A Datacentre is a group of Servers
Servers can be grouped in a Datacentre
A Server (Instance) is a single Rethink process
A Database is a logical grouping for Tables - Tables may sit on different Servers
A Shard is a partition of a Table
A Shard can be allocated to a specific Server
Each Shard has a Master and one or more Replicas
The Master is the one to send the ACK of a write
You can set the number of replicas (=copy) of a Table per datacenter
The few constraints that I am aware of are:
- The masters of one table has to be in the same datacenter
- You cannot have ask for more replicas in a datacenter than you have servers in this datacenter
- Oh, and there is also the "ack" parameter
- the ack number is set per table and per datacenter
- It's the number of writes that have to be flushed to disk before a write is acknowledge
- So number of acks <= number of replicas <= number of servers in a datacenter
You create one database per project, then you create your table inside this database. If you have too much data, and want to spread the load, you shard your table. If you want to have a back up, you set more than 1 replica
If at some point, you want to scale (because you have too much data - or because the load is too much), you shard your table
By default the master can be anywhere - you can force it to be in a specific datacenter though. You can end up with masters on multiple datacenters (when you don't assign a primary datacenter)
You can Create a Database and a Table from ReQL
You cannot Shard a Table from ReQL (you must use the Web interface or CLI to do this at present). You cannot automatically create balanced shards with the CLI for the moment. With the CLI you have to define the split points, the web interface infer where the good split points are.
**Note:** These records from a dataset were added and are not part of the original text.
(in the rows, 128 means zero)
Known rows, with every way that one mark hangs from another
z_436{z_816}: [126 112 137 103 139 124 121 118 126 137 136 125 165 149  88 103 127 135
 121]
z_220{z_816{z_436}}: [ 92 109 138 146 125 129 121 104 132 121 163 138 155 132 158  84 142 130
 155]
z_816{z_220 z_436}: [ 80 138 125 137 112 116 150  85 136 101 144 148 144 133 148 141 115 122
 133]
z_539{z_337 z_816{z_220 z_436}}: [ 73 152 143  95 207 118 154 102 145 107 137 150 168 126 126  90 116 140
 119]
z_816{z_436}: [117 129 124 128 107 122 125  93 134  94 175 137 142 128 137 142 133 131
 147]
z_34{z_82{z_539}}: [111 178 138 119 151 108 140 119 128 121 128 123  94 121 129 118  82 126
 125]
z_539{z_82{z_34} z_337 z_816}: [ 88 192 166  79 238 155 144 137 169 129 123 144 186 115 109  44  74 154
 116]
z_82{z_34 z_539{z_816{z_220}}}: [101 120 151 104 159 166 151 106 153 104 153 149 142 125  92  63  24 135
 100]
z_539{z_82 z_816}: [ 97 179 149  95 162 127 136 134 158 124 114 139 170 116 128  76  83 135
 126]
z_245{z_337{z_539{z_82 z_816{z_436}}}}: [105 125 146 101  98 118 137 111 128  92 180 102 139 149 109 101 113 183
 121]
z_539{z_82{z_34} z_816}: [ 96 167 162  92 168 154 139 131 169 122 120 147 182 115 114  52  58 140
 118]
z_539{z_82 z_337 z_816{z_220 z_436}}: [ 56 211 151  88 221 119 157 109 162 113 128 153 184 119 137  77  91 146
 127]
z_337{z_539}: [126  94 124 128 124 129 135 112 126 101 177 125  98 147 115 132 124 134
 115]
z_34{z_82{z_539{z_337 z_816}}}: [100 186 147 100 195 107 145 121 133 121 127 126 107 119 120  95  80 135
 118]
z_34{z_82}: [110 170 142 124 147 104 137 129 129 132 103 124 108 122 139 121 113 125
 127]
z_816{z_220}: [ 91 138 129 137 133 120 154 120 131 134  98 139 130 133 139 127 111 119
 114]
z_539{z_337}: [119 154 133 115 198 129 133 134 128 137 132 126 132 129 124 119 145 142
 127]
z_245{z_337{z_539{z_82 z_816{z_220}}}}: [ 97 128 148 104 107 117 147 120 127 105 153 103 134 150 111  95 105 178
 110]
z_220{z_816}: [ 99 108 141 146 138 132 122 128 129 144 131 130 145 133 151  75 138 128
 142]
z_82{z_34 z_539{z_337 z_816}}: [112 132 154  91 205 170 142 113 151 107 170 142 144 123  83  57  45 150
 105]

Rows
[ 62 199 167  85 241 149 161 130 171 133 102 151 187 118 118  43  62 148
 107]
z_539{z_82{z_34} z_337 z_816{z_220}}
[108 151 133  95 187 130 137  99 137  95 184 138 132 124 107  99  83 144
 126]
z_82{z_539{z_337 z_816{z_436}}}
[104 173 145 106 161 107 142 118 134 116 126 128 104 118 123 100  72 128
 119]
z_34{z_82{z_539{z_816}}}
[ 96 186 146 100 188 105 144 109 135 110 142 130 112 119 123 100  82 136
 125]
z_34{z_82{z_539{z_337 z_816{z_436}}}}
[ 89 204 154  82 232 129 141 139 157 132 117 138 173 116 123  68  99 150
 123]
z_539{z_82 z_337 z_816}
[108 118 154 100 107 133 140 123 132 101 167 102 140 148 101  83  99 184
 110]
z_245{z_337{z_539{z_82{z_34} z_816}}}
[ 80 193 163  79 224 150 142 113 172 106 156 151 196 115 117  54  77 157
 129]
z_539{z_82{z_34} z_337 z_816{z_436}}
[ 98 145 143  89 204 123 137 108 143 104 158 142 166 123 118  91 128 147
 129]
z_539{z_337 z_816{z_436}}
[ 87 133 140 108 150 125 153 113 148 101 152 139 127 141 119  98  84 135
 106]
z_337{z_539{z_82 z_816{z_220}}}
[ 94 137 154  95 208 166 154 109 153 110 155 147 144 125  90  56  35 146
  99]
z_82{z_34 z_539{z_337 z_816{z_220}}}
[ 81 152 147  95 221 121 156 126 142 131 104 143 157 127 120  80 112 139
 107]
z_539{z_337 z_816{z_220}}
[ 95 119 148 105 148 163 149  89 155  88 176 153 148 125  96  69  26 137
 109]
z_82{z_34 z_539{z_816{z_220 z_436}}}
[114 150 136  95 197 134 138 116 134 111 162 133 125 124 103  91  80 142
 117]
z_82{z_539{z_337 z_816}}
[ 87 189 148 103 197 104 153 118 134 122 117 130 107 121 125  95  74 133
 114]
z_34{z_82{z_539{z_337 z_816{z_220}}}}
[114  96 143 104  90 118 137 108 120  88 185 100 131 153 105 108 125 180
 117]
z_245{z_337{z_539{z_816{z_436}}}}
[100 202 153 105 217 156 139 137 157 138 128 135 162 120 122  82  95 153
 126]
z_539{z_82{z_34} z_337}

An API is planned to allow sharding from ReQL, but hasn't yet been designed.
Rethink queries are automatically routed to the appropriate server. If you write it goes to the master, if you do a map reduce it will reduce on each shard then join the result. This is an automatic process.
So, you can shard Tables, but not Databases
[5:26pm] jakcharlton_: If we are creating Databases with ReQL as a customer creates a project, can we shard from ReQL too?
[5:26pm] neumino: jakcharlton_, you cannot shard from ReQL for the moment
[5:26pm] jakcharlton_: (as we would have something like 15-20 tables per Database)
[5:26pm] neumino: We are thinking about it, but we haven't settle an API yet
[5:26pm] jakcharlton_: Can sharing be set to automatic?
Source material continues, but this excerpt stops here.